Sugar has become a major source of contention in the food industry. But what exactly is sugar, and how does it impact health and the human body? This session will begin with a scientific explanation of sugar and its various forms. The panelists will then discuss how FDA and state regulatory agencies are addressing sugar, as well as sugar-centric industry litigation that have challenged marketing and advertising claims.

Experts from both the FTC and NAD will share the perspective of their respective organizations on their roles in industry marketing, with a focus on recent actions, and claim substantiation for dietary supplement products.

Social media marketing and advertising is vital for reaching tomorrow’s potential customers. This panel will look at the unique challenges of promoting food and dietary supplement products online, such as using influencers, contracting with third party providers of social media services, and what to do in the case of ingredient-based commercial disparagement claims and misinformation.

In the early 20^th Century, the FDA Standards of Identity were an important tool for combatting misleading food advertising. However, many of these standards are now out of date, creating obstacles for product innovation. The FDA recently announced the removal two previous standards while indicating more significant changes are on the way. This panel will review the history of FDA Standards of Identity, what their modernization may or should look like in light of public health objectives and consumer perceptions, and the potential impacts these changes may have on industry.

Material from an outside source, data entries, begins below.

The symbols move the objects like this.
pz: §>hj, @>qp, &>jp, $>rc, ~>., %>lq, ^>nc
jc: §>hf, @>ql, &>pn, $>hs, ~>tb, %>zt, ^>ns
lp: §>mq, @>tl, &>cn, $>fg, ~>qb, %>pq, ^>zm
hl: §>fc, @>gm, &>dr, $>zz, ~>bf, %>bc, ^>ld
qn: §>gq, @>jb, &>gz, $>rj, ~>bs, %>fr, ^>qf
tj: §>md, @>nq, &>tb, $>sc, ~>pn, %>dc, ^>tm
dc: §>nt, @>gj, &>lj, $>qf, ~>gf, %>tj, ^>rj
dd: §>gh, @>pq, &>bf, $>rl, ~>dr, %>tl, ^>mz
rg: §>gf, @>fp, &>zm, $>gs, ~>nt, %>fq, ^>cn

“What’s in a name? That which we call ‘milk’ by any other name would taste as sweet.” The market for and availability of plant-based meat and dairy product alternatives has exploded in recent years, and commercially available cell-based (lab grown) meat is just around the corner. But not everyone agrees that companies should use words like “sausage” and “milk” for plant- or cell-based products. This panel will discuss the legal status of meat and dairy product terms, the regulatory agreement between FDA and USDA, attempts by states legislatures to restrict the use of terminology, and how these issues should be considered in light of First Amendment jurisprudence. Panelists will also discuss the feasibility and merits of proactively creating a regulatory framework for cell-based meat.